In the American League, the Kansas City Royals returned to the postseason for the seventh time in ten years, and the Toronto Blue Jays made their first postseason appearance in franchise history. This was the last time that the Royals appeared in the postseason until 2014.

In the National League, the St. Louis Cardinals returned to the postseason for the second time in five years, and the Los Angeles Dodgers were making their fifth appearance in the last nine years. 

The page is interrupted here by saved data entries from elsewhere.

In the rows, 128 means zero.
Each row is followed by its class; each block has classes of its own.
[108 142  93 133 132 161 124 124 108 157 153 109 131 128 161 178 111 168
 142 132 131 178 154  80 156 101 103 148 137  76 156 175 167  56 153 164
 156]  A
[115 120 133  79 114 101  85  34 116 158 175 127 152 171 132 146 155 176
 108 108 134 179  91  73 117 133  89  72 141  73 131 198 130 128 123 134
 116]  J
[ 64 128 116 113 128 129 160  88 145 170 136 186 125 149 117  93 150 145
 127 128 139 149 119  80 121 116 161 133 160 146 172 159  98  90 125 163
  98]  A
[168 147  92 142 124 155 180 174 173 136 127 108 130 111 144 149 124 110
 104 110  91 173 161 148  81 105 119 153 134 125 114  47 124  60 130 142
 139]  S
[179 132 131 130 106 117 154 154 186 117 145 113 130 143 129 138 161 120
 121 136 129 121  88 149  91  63 139 110 139 118 123 119  88 115 161 134
 156]  V
[108 130 180 120  97 116 132  85  70 159 128 136  88 142 115 125 139 127
 128  85 114 126 100 115 152 168 131  98 117 120 120 154 124 139 115 125
  97]  J
[125 138 142 135 118 165 157 123  84 140 120 118 118 146 116 181 122 119
 113 160 116 129 121  95 124 123 160 149 120 141 154 122 118 119 155 148
 122]  Z
[ 97 133 119  98 100 127 157  97 150 124 141 128 183 172 102 140 111 101
 167 173 139 131  71 127  94 100 153 109  99  98 118 107  85 123 194 165
 125]  A
[125 133 112 126 142 126 121 154  90 142 136 119  88 116 141 115 132 113
 113 180 140 126 168 186 131 136  78 111 108 108  93  65 128 140 129 112
 127]  H
[116 140 141 127 125 148 124 160 119 145 133 141 106 121 132 137 150 132
 105 143 119 155 142  92 142 132 134 131 152 146 164 173 143  68 129 172
 124]  P
[118 116 129 128 140 160 197  91  82 119 163 123 109 154 162 206  85 140
 141 116 150 171 103 125 156 113 161 121 129 157 145 134 139 104 144 198
 123]  A
[138  98  89 101 125  93 117 103 143 116 170 105  88 142 165 172 147 169
 104 141 160 151 135 123  97  85 118 170 178 121 147 151 147  94 141 171
 162]  Z
[ 89 142 117 105  97 113 131 159 112 112 139 116 115 157 115 135 134 110
 170 149 108 108  98 153 120 121 165 137 159 155 109 149  91 146 165 134
 132]  D
[103 100 100 124 139 104 124 131 137 168 146 128 168 116  88  93 179 131
 101 119 108 142 145 112 112 114 127 137 175 127 139 109 101 121 121 141
 126]  J
[ 96 118 173 125 136 157 140 156 101 137 110 155  93 110  88 119  78  93
 143 104 189  64 103 183 164 126 139  91  96 155 125 123  97 147 105 136
  98]  J
[167 126 115 162 153 175 117 182  83 135 141 110 130 101 167 171 104 140
 111 121 105 140 161 141 166 126 106 104 144 118 178 117 134 121 109 130
 134]  V
[136 117 120  80  97 131 121 145 170 114 119 145 111 150 114 130 147 134
 110 160 134 113 103  90  94 119 165 150 127 174 176 154 128 130 135 148
 162]  Z
[113 123 114 102 156  59  78 121 215  59 136 173 215 149 140 172 132  75
  67 162  78 216 115 142  49  73  16 153 125 147 138 116 105 132 167  97
  83]  X
[121 125 133 122 151 228 171 162   4 150 121 139  77 133 147 162  84 153
 182 168 139 131 163 163  96 172 172  61 141 139 180 104 141 124 119 164
 145]  T
[154 126 135 118 132 114 116 108 147 160 153 128 109 131 130 133 159 129
  90 106 107 123  96 111 134 118  91 138 117 124 113 102 144 136  98  91
  78]  Z
[133 128  98 125 169  99 134 206 198 107 129 143 124  82 131 158  78  84
 150  97 104 113 167 198 107 113 119 215 150 146 149 109 134 141 107 120
 117]  V
[112 112 154 125 130 167 148 129 104 133 142 144  94 117 103 136 125 157
 122  81  86 129 139 138 154 143 120 134 128 151 119 135 125 129  85 116
  76]  D
[152  95 106 129 145 107 128 112 164 106  99 132 114 119 155 122 147 146
  73 144 141 140 174 140  79 132  63 159 128 140 140  80 157  90  98 120
 143]  Z
[163 117 147 126 109 128 139 100 161 113 122 125 121 129 132 154 152 141
 113  84 135 130 131  80 111 109 161 116 118 129 149 134 148 135 112 140
 131]  J
[126 126 112 137 185 174 155 130 146 180 122 123 185 108  80 145 105 128
  66 134 126 118 160 133 128 114  55 171 110 107 123  75 112  73  85 120
  71]  Z
[152 152 166 133 134 208 137 168  56 140 124 127 110 125 130 189 100 143
 125 100  95 143 118 107 219 169 105 133  95 163 152 132 155 111 105 152
 110]  V
[103 106 151 122 151 142 115  81 142 157 132 202 103 119  94  92 156 163
  46 132 149 195 153 104 102 159  72  87  99  96 112 156 114  79 105 116
 122]  S
[125 145 114 120 121 166 177 146  92 136 117  89 130 129 113 165 144 119
 142 151 158 120 129 172  99 118 207 170 184 141 102 153  82 106 153 168
 159]  P
[109 160 103 137 100 124 103 168 112 132 125 129 116 121 164 147 112 108
 133 114 138 123 128  92 170 124 167 161 134 134 163 137 116 106 147 182
 113]  A
[ 85  88  91 104 161 137 111  66 180  74 109 184 196 122 110 159 100 153
 100 135 167 218 152 162  68 137  71 130 110 111  99 136 127  77 143 130
 166]  S
[112 133  91 147  99 111 129 123 137 108 136 112 131 151 146 141 153 131
 126 136 127 165 122 112 102 100 150 145 155 161 108 104 113 166 170 130
 110]  X
[151 146 114 164  73 115 158 174  78 147 154 101  32 113 182 134 120 104
 154 122 129 125 158 223  75 156 185  72 192 121 109 104  82 115 132 142
 129]  V
[135 150 131 141  78 125 109 184 165  88 109 130 139 132 141 164  99 121
 133 111  71 152 123 123 128 103 126 158 101 156 153 114 108 135 173 139
 136]  V
[ 89 135 155  87 122 129  90  98  78 109 101 155 120 142 132 131  59 119
 127  95 195  90  66 202 195 161  66 124  92 100 111 158  85  83 119 158
 110]  S
[120 130 158 148 156 141 145 127 111 151 126 127 131 109 112 136 114 145
  98  79  89 125 151 108 187 106  50 173  82 125 115 109 146 132 106 103
 105]  M
[116 127 121 117 118 187 125 164  95 149 135 110 136 140  94 135 153 168
 100 168 109 153 159  71 152 141 113 143 130 152 155 157 140 100 140 157
 145]  X
[184 151 111 127 141 138 211 168 150 147 134  84 112 116 165 145 146  98
 180  95  55  89 151 149 100  66 146 185 165 141 150  59 158 152 108  85
 145]  M
[103 115 138 133 129 103 131 136 152 126 126 166 115 122 118 126  97 142
 143  73  93 107 118 148 143 104 131 164  97 124 136  90 124 147 124 127
  80]  T
[166 131 123 139 104 120 155 111  80 126 133  97  75 130 177 130 189 126
 143 142 190  95 128 128 123 103 149  86 163 103 104 116 144  87 142 160
 181]  M
[133 117 122 105 123 121 128 138 132 124 148 110 129 128 124 123 124 151
  99 138 102 142 175 154  88 131 108 118 130 128 146 133 113 131 118 132
 141]  H
[131 122 127 157  99  85  59 128 137  86  97 113 193 143 148 125 109 156
  93 104  90 116 126 153 128 109  78 112  67  98 108  78  83 161 158  98
 121]  T
[108 118 135 106 108 139 138  92 135 110 108 179 127 146 119 123 121 150
  85 107 126 173  95  90  95 148 122 109 119 128 150 169  97 118 112 158
  91]  D
[174 147 101  94 114 126 144 149 157 132 124  77  87 144 151 141 154 135
 131 123 175  91 115 146 113 127 115 173 143 170  86  84 156  82 102 152
 142]  Z
[104 119 119 132 116 185 111  99  88 124 150 103 181 124 103 180 142 163
 145 111 120 128 162 142 145 111 140 138 174 121 122 154 112  95 130 128
  92]  X
[130 102 130 108 124 133 108  52 162  81 125 133 147 145 154 163 159 186
 140 127 131 158 143 111 130  76  84 158 101 100 127 127 159 109 150 113
 158]  A
[114 132 154 132 129 136 113 133 114 124 103 146 144 131 104 105 131 137
  88 140 145 145 120  86 129 152  96  80  78 128 144 168 133 120 139 138
 142]  H
[130 127 119 136 105 118  88 147 147 137 112 107 153 118 110  99 174 142
 144  99 105 106 158  34 141 137 164 144 127 129 166 118 160 164 130 133
 135]  J
[141  99  85 127 128 149 128 116  82 141 158 107 132 114 146 150 156 189
 101 100 137 191 132  72 159 119 104 132 143 116 119 142 169 112 129 172
 183]  M
[ 92 106 142 120 105 131 111  87 131 131  91 182 101 106 131  95 172 149
 144 117 108 134 129 142 138 129 123 151 148  99 148 166 147  94 117  97
 129]  P
[151 138 145 105 123  86 171  99 161 126 135 110  85 165 159 101 189 125
 179  96 159 116  41 128 114  95 120 140 130 147  82 108 157 132 144 125
 141]  A
[ 84  83 128 137 129 140 131  87 151  69 133 157 160 112 109 176  57 143
 104 108 158 171 171 209  79 109  77 122 123 128 114 135  98  83 131 149
  79]  X
[102 137 128 136 125 102 113 175 177 108 112 146 108  97 120 146  96  78
 152 111 184 104 157 131 114 121 140 127 122 138 134 137 154  77 135 170
 126]  J
[152 118 132 133 101 143  90 114 114 150 147 119  99 116 160 125 193 191
  86 121  89 174 160  67 150 106  97 137 152  80 165 145 157  77 124 150
 123]  P
[148 130 118 140  98 144 103 112 125 129 175  95 172 138 109 176 189 142
 111 122 107 138 104  67 144  75 179 130 151 104 119 153 110 158 165 125
 100]  X
[126 102 123 130 127 144 113 163 120 127 149 127 121 102 115 130 142 134
  79 164 121 160 174 157 120 125 107 126 137 129 123 100 111  85 133 174
 120]  P
[130 137 115  81 127  83  85 111 130 108 110 105  99 142 162 130 122 116
 176 121 194  76 123 161 133 155 107 136 125 114 103 129 161 164 110 119
 147]  J
[ 99 159 112 112 105  75  88 144 199 115 145 141 144 148 147 120 149 108
 121 124 138 150 112 127  96  77  96 144 134 154 100 113  88  93 164 146
  99]  A
[102 119 124 136 162 219 186 186  80 152  89 151  81 117 122 125 117 135
 124 187 159 112 162 163 142 107 124 132 162 174 190 173 130  88 113 117
 176]  X
[130 138 145  97  74 155  81  67 123  69 122 132 157 159 142 184 116 132
 157 129 183 106  98 130 130 130 136  79 109 106 121 159 126 103 144 149
  85]  X
[106 140 125 104 112 106 127 102  98 138 116 155 123 129 123 126 180 108
 134 156 100 133 154  91 125 141 114 173 138 102 129 113 140 100 144 142
 138]  M
[117 142 111 100  89 133 182 112 139 124  83 112 152 162 108 114 170 145
 127 154  96 123 134 125 115 101 121 205 116 164  92  84  98 123 158 125
 190]  M
[125 151 129 115 160 130 126 175 110 150 108 136 182 165 113 127  99 137
  63 142 116 149 101  88 112 175 109  97  88 163 152 161  98 137 123 152
 142]  T
[142 152 133 126 114  91 177 152 141 164 121 119  67 148 144  61 163 118
 103 135 139 117 106 121 101 125 114 106 127 142 129 107 124 117 124 141
 131]  H
[127 123 156 148 118 139 136 109 116 110 105 166 102 130 133 126 128 110
 108 135 125 115 116 122 125 138 135  73  96 103 132 125 108 149 118 101
  84]  D
[168 150 117 113 121 148 141 159 102 157 112 116  68 122 154 104 219 110
 146 173 128 134 113 115 109 143 162 139 158 123 110  97 161 144 131 117
 155]  P
[ 27 133 121 131  94 160 135 165 134 153  92 169 150 116  62 114  93 114
 161 137  92 161 167 121 110 134 131 145 120 161 144 118 109  84 163 146
 128]  J
[107 113 115 101 127 105 156  81 110 126 113 142 118 139 122 115 146 143
 115 137 149 124 146 130 110 142 131 167 132 128 111 134 112 153 125 136
 160]  M
[ 86 147 154 133 133 130 141 131  38 176 109 126  63 135 120 101 136  92
 166 160 159  68 136 171 128 133 156 116 154 113 130 117  79 191 138  98
 120]  J
[159 114 126  92 102  72  87  42 103 119 153  92 117 159 183 103 195 147
 162 125 143 114  79 155 113 165 129  75 160  75  90 134 151 177 119  98
 122]  P
[143 115 106 114  80 125 150 100 147 144 129 126 127 165 122 128 202 137
 109 191 116 124  83  69 100  89 189 122 146 117 155 141 119 117 172 126
 183]  Z
[170 102 140 151 116 111 111 112 162 103 140 143 132 110 152 141 127 143
 119  73  98 132 105 120 150 103 112 113 108  85 159 119 141 147 120 114
 106]  V
[183 119 121 165 150  97 129 212 162  84 153  87  99  76 158 175 102  87
 158  85 152  94 153 222 114  93 118 144 152 123 107  94 143 108 130 142
 139]  V
[137 108 127 133 128 129 116 126  72  89 121 109 150 132 120 151 160 135
  82 138 107 138 135 128 139 134 114 158 130 125 106  86  85 151 140 154
 109]  D

Next block, with new classes.
[144 139 159  91  75 113 131  59 152 115 118 144 170 124 138 151 134 132
 204 136  82 180 135 146  60 103 158 144 159 127 148 124 139 125 139  94
  89]  C
[119 146 167 113  92 121 126  74 161 145 126 118 185 122 159 114 120 174
 135 113 126  82 124 125 132  91 145 151 100 116 153 185  78 130 124 114
 134]  G
[148 120 117 137  84 123 128  72 118 137 170 165 146 144 101  92 140 158
 151 167 152  66 135 140 141 109  98 116 127 131 119 165 162 170 163  90
  90]  B
[135 115 144 122 118 134 127 128 128 124 126 150 171 143 103 136 142 128
 135 144 114 134 143 122 154 121 126 122 107 131 124 144 132 131 124 106
 111]  B
[126 145 140 129 124 135 137 131 148 114 142 153 141 124 114 142 144 138
 117 150 122 107 162 122 139 125 141 125 121 131  94 148 123 119 132 105
 117]  G
[133 123 129 138 132 128 136 154 150 125 122 144 145 126 133 163 127 139
 138 152 123 101 149 133 134 108 145 125 111 133 112 134 130 125 115 110
 140]  F
[127 127 136 133 141 131 116 152 142 125 117 135 145 138 109 156 132 128
 128 149 113 118 150 145 133 124 142 144 116 127 132 136 110 127 119 110
 130]  F
[127 148 127 143 148 157  84  86 123 152 102 116 124 121 148 126  90 132
 100 110 146 153 101 110 116 106 140 144 103 111 115 103  89  93 153 129
 155]  Q
[141 113  66 148 136 140 114 148 110 131 118 147 141 139 126 141 135 121
 174 116 126 184 128 102 154 125 118  94 146 154  98 111 166 104 103 128
 146]  F
[109 148 149 105 125 142  93 167 150 132  92 112 131 148 134 137  91 190
 173 120 120 158 100 134 118 106 125 160  94 126 157 134 172 110 146 169
 164]  F
[132 145 139 128 119 132 129 118 146 119 114 135 157 132 129 148 142 150
 138 140 140 100 141 136 145 102 149 121 108 138 118 141 123 134 124  98
 119]  U
[128 144 147 124 135 126 129 116 159 131 122 138 147 130 112 146 148 145
 142 147 130  85 147 142 150 124 148 138 109 131 106 150 117 123 137 106
 117]  U
[123 142 122 121 134 129 123 129 121 135 119 139 129 132 118 133 137 139
 133 156 121 114 136 140 138 128 151 131 124 136 129 146 112 123 133 132
 121]  R
[118 130 135 114 123 128 122 119 123 156 129 152 134 113 118 139 142 136
 132 166 122  95 153 129 157 124 152 132 126 117 115 133 102 124 135 120
 114]  R
[130  94 118 138 141 126 133 122 113  92 127 165 138 169  54 141 140 132
 145 112 116 146  97 126 135 140 118 110 113 118 120 123 195  96 162  95
 129]  C
[ 78 126 122 135 113 108  88 146 120 131 105 140 143 140 189 133 106 155
 135 123 145 178 140  78 204 113 125 112 120 104  90 133 153  54 118 114
 166]  C
[ 81 133 108  81 137 139 125  64  62 179 144 152 140  75 162 137 111 129
 133 154 149  91 145 101 154 122 112 108 129 123 103 110 103 119 112 145
 145]  G
[132 141 136 126 119 127 126 131 135 126 121 146 128 117 134 145 142 145
 144 150 126 102 140 128 161 122 160 123 128 132 120 157 127 115 134 118
 129]  R
[110 113 149 125  93 139 119 118 166 124 150 161 146 172  90 126 121 111
 167  92 113 192 111 146 107 130 130 123 152 121 136 131 151 129 159  98
  94]  C
[176 129 126 113 147 113 114 135 131  88 120 122 137 126  97  99 138 157
 108 159 118 131 118 160 147 135  89 135 150 138 180 191 135 104 154 130
 110]  N
[133 130 135 140 124 126 112 131 123 125 113 146 149 134 112 159 130 134
 143 145 129  95 145 140 133 119 152 137 114 133 122 139 126 123 117  94
 138]  F
[138 126 123 110 107 153 109  61 110  96  96 189 167 131  88 157 153 118
 151 109 128 126 125 153 156 134 167 118 150 122 163 141 131 143 135  65
  96]  R
[128  87 133 115 137 113 144 180 161 134 133 166  96 122 142 131 143 157
 149 140  97 106 128 118 190  90 111 117 106 129 137 139 174 108 145 106
 163]  F
[135 148 161 137 119 109 112 115 127 127 101 115 155 144 147 106 136 204
 129 131 139  64 102  94 164 100 160 160  72 117 134 176 136 103 157 117
 165]  B
[139 116 135 113 125  95 127 142  89 127 110 100 140  90 166 119 140 165
  95 124 139  58 122 119 197 120  91 148 109 119 180 191 117 123  99 138
 176]  G
[140 126 131 125 129 127 132 128 130 131 113 146 161 130 121 141 147 136
 131 149 121 112 144 120 153 127 132 133 109 128 114 140 128 131 125 109
 120]  B
[ 96  88 135 138 102 114 113 185  82 128 166  89 148 158  88 112 126 121
 104 140  70 150 152 147 164 119  89  98 109 124 187 120 117 135  82 152
 130]  F
[131 107 124 136 114 111  96 237 114 181 125 140 122 112  92 118 101 168
  74 190 142 134 142  99 169 129 118 139 115 112 107 100 155  68 165 166
 150]  R
[176 125 125 134  84 130 113 175 102 145 173 104 135 119 148 156 131 174
 227 164 173 103  89  75 142  63 144 126  87 164 172 151 170 139 109 128
 176]  F
[114 106 136  81 185 132 120 138  62 128  87 140 151 116 134 110 125 156
  95 141 125 158  92  84 172 122 117 124 117 147 151 119 161  78 160 143
 167]  B
[155  97 147 152 134 122 153 130 121 117 134 118 102 149 120 120 126  88
 102 110 151 130  97 145  57 108 105 136 112 127 143 131  87 159  86 110
 127]  N
[152 137 111 119 138 109 167 172 154 116 125 145 152 115 161 158 136 155
 168 162 115 138 127 104 125  96 154  94 128 171  91 162 168  79 137 140
 141]  C
[132 136 138 123 137 125 130 116 139 130 122 143 151 123 128 168 135 131
 149 143 123 110 133 125 148 114 154 126 120 126 117 146 120 105 139  95
 128]  C
[138 118 122 115 124 132 164 112 189 123 100 177 154 116 183 128 212 139
 139  89 106  94 166 109 200  98 172 118 157 125  87 144 110 144 124  81
  98]  U
[134 163 162 113 124 139  98 104 187 170 152 125 119 129 130 129 106 161
 171 156 149 137 116 124  83  97 155 185  96 131 124 155 102 114 171 148
 131]  U
[127 154 143 125 117 131 124 121 146 114 122 143 150 129 117 147 152 149
 134 160 146  98 151 136 142 112 153 125 122 133 103 149 124 135 132  99
 104]  U
[ 86 123  95 108  90 121 111 137 108 148 123 159 145 156 134 112 151 137
 177 121  86 155 158 113 198 137 128 108 112 124 127  98 151 125 111 121
 120]  B
[148 140 138 120  53 154 134 133 161 125 130 159 151 125 145 167 154 158
 194 116 151  59 147 133 106 100 164 150  93 103  99 141 147 185 119 139
  95]  Q
[121 131 142 103 110 132  92 179 119 189 127 143  94  94 159  84 139 152
  81 121 114 109 167 125 191 147 146 171 196 115 123 121 128 113 188 174
 122]  R
[116 111 112 101 124 137 165 119 119 134 161 166 189 122  89 136 146  97
 163 152 109 136 146 137 148 167 116  70 170 159 105 135 152 144 128 127
  81]  B
[137 129 131 176  88 100 127 118 155  77  96 150 118 164 160 158 103 133
 170  86 150 164 109 128  89 114 138 125 109 126  90 156 189  91 110  87
 167]  C
[116 120 126 160  79 117 123 179 142  97 137 126 126 163 141 134 127 116
 141 135 160 184 146 113 112 123 107 110 118 104  92 126 128 131  59 124
 113]  N
[111 124 110 150 106 124 126 140 138 148 162 127 123 153 124 112  97 136
 176 108 102 131 113 145 143 117 126  85 128 163 143 128 160 114 136 123
 158]  F
[172 105 129 118 156  97 121  94  87 157 125 116 126 120 106 103 151 122
 141 137  94 119 118 119 117 159 114 188 123 137 153 139 127 106 150 139
 149]  B
[130 133 136 128 137 133 135 125 153 114 132 143 148 131 110 143 144 134
 122 151 128 112 150 142 151 121 136 115 121 139 113 145 126 125 134 105
 111]  U
[124 127 152  97  90 112 157 183 182  96 117 151 137 124 161 154 134 153
 191 144 112 177 147 125 117 115 139 113 134 153 109 117 209 111 122 133
 128]  U
[117 163 165 128  70 124  89 173 101 151 120  70 131 115 171 126  95 159
 120  98 160  94 129 140 150 120 105 160 109 128 165 178 114 147  87 170
 165]  G
[ 96 100 138  72 118 116 136 179 106 178 130 155 147  91 138 115 147 158
 126 145 124  69 128 119 252 108 125  85 135 147 165 109 149 119 153 106
 139]  U
[139 141  76 116 179 163 159 190 161 140  98 114 161 159 176 161 113 179
 172 118 107 132 119 109 161  69 137 104  54 169 124 118 154 114 130 167
 158]  C
[111 134 135 107 126 132 128 115 140 130 135 156 164 124 118 139 140 142
 146 144 126 109 150 117 170 132 131 123 118 131 116 152 122 114 129 100
 124]  G
[103 134 109 151 110 159 147 155 119 144 177 119 144 140 145 120 130  97
 109 120 122 138 128 119 130  92 164  56 123 158 120 104  68 151 104 133
 107]  Q
[136 120 134  98  90 137 111 109 142 158 109 139 182 158 153  80 138 175
 207 116 130 142 111 117 141  86 117 134 122 153 121 138 155 134 154 118
 100]  Q
[140 142 154 135 104 118 109  84 111 118 107 121 152 118  92 116 142 159
 116 135 112 105 111 137 155 122 148 114 150 117 144 162 125 106 152 107
 118]  R
[110 133 120  90 163 163 116 124 122 195 126 128 151 100 145 171  76 154
 174 185 165  85 127 110 140 111 107 138  54 120  88  89 129 113 144 166
 151]  Q
[126 137 143 122 132 137 124 114 129 126 131 135 134 121 115 134 144 119
 130 135 112 101 134 148 150 129 135 115 126 132 120 146 106 128 139 113
 110]  Q
[122 144 133 133 121 126 123 112 138 132 127 138 162 134 128 157 127 130
 146 139 126 117 143 131 140 122 155 118 132 127 104 141 118 110 137  98
 115]  C
[120 138 143 116 119 129 131 101 144 131 144 147 160 119 117 138 152 131
 139 143 122 100 154 119 152 135 143 135 128 123 116 152  99 127 126  92
 112]  G
[ 87 124 204 123  95 132 161 114 207 135 170 104 192 154 142 131 131 147
 167 140  87 130 164 117 141  88 152  98  96 126  96 123 110 129 117 108
 100]  U
[ 97 120 137 153 101 103 173 148 120 130 147 119 154 131 117 108 163 118
  65  85  49  65 167 136 163 131 164  82 120 129 123 127  74 121  93 123
 130]  G
[137 142 109 138 140 119 178 153 130 111 159  97 143 112 141 160 152 128
 122 161  89  86 155 142 143 115 135  78 135 144 117 148 118 136 110 147
 114]  C
[ 79 124  87 100 110 120 102 127  65 142 111 152 150 127 134 100 152 150
 110 124 108 126 133 123 210 127 150  98 139 118 172 140  99 114 114 148
 125]  R
[128 141 130 125 132 128 120 138 138 126 119 149 135 127 117 144 133 127
 123 156 145 104 147 138 150 128 132 117 121 118 108 138  98 117 114 101
 111]  N
[132 120 126 123 118 112 136 118 134 124 115  98 125 121 171 103 143 147
  73  97  72 111 137 158 162  99 112 133 153  99 189 134 103 147 140 126
 120]  C
[150 140 129 113 130 127 131 127 140 117 119 153 134 119 129 147 155 141
 153 158 137  90 142 127 150 117 145 126 123 126 117 142 115 122 122  95
 112]  N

The playoffs began on October 8, 1985, and concluded on October 27, 1985, with the Royals defeating the Cardinals in seven games in the 1985 World Series. This was the first title in franchise history for the Royals.

Playoff seeds
The following teams qualified for the postseason:

American League
 Toronto Blue Jays - 99–62, Clinched AL East
 Kansas City Royals - 91–71, Clinched AL West

National League
 St. Louis Cardinals - 101–61, Clinched NL East
 Los Angeles Dodgers - 95–67, Clinched NL West

Playoff bracket

American League Championship Series

Toronto Blue Jays vs. Kansas City Royals

This was the first postseason meeting between the Blue Jays and Royals, and the only postseason series ever played at Exhibition Stadium. The Royals overcame a 3-1 series deficit to defeat the Blue Jays in seven games and return to the World Series for the second time in seven years.

In Toronto, the Blue Jays won Game 1 by a 6-1 score thanks to a stellar pitching performance by Dave Stieb, who pitched eight innings. The Blue Jays then took Game 2 in extra innings to go up 2-0 in the series headed to Kansas City. In Game 3, the Royals rallied from a late deficit to avoid a sweep, however the Blue Jays narrowly won Game 4 to take a 3-1 series lead. The Royals' Danny Jackson pitched a complete game shutout in Game 5 to send the series back to Toronto, where the Royals would take Game 6 to force a seventh game. In Game 7, the Royals jumped out to an early lead and did not relinquish it, winning by a 6-2 score to secure the pennant.

This was the first of three consecutive losses in the ALCS for the Blue Jays - in 1989 they fell to the Oakland Athletics in five games, and in 1991 they fell to the Minnesota Twins, also in five games. They would win their first pennant in 1992 over the Athletics in six games.

This was the last time the Royals won the AL pennant until 2014, where they swept the Baltimore Orioles before falling in the World Series. The Royals and Blue Jays would meet again thirty years later in the 2015 ALCS, which the Royals won in six games en route to another World Series title.

National League Championship Series

Los Angeles Dodgers vs. St. Louis Cardinals

This was the first postseason meeting between the Dodgers and Cardinals. The Cardinals overcame a 2-0 series deficit to win the series in six games and advance to the World Series for the second time in five years.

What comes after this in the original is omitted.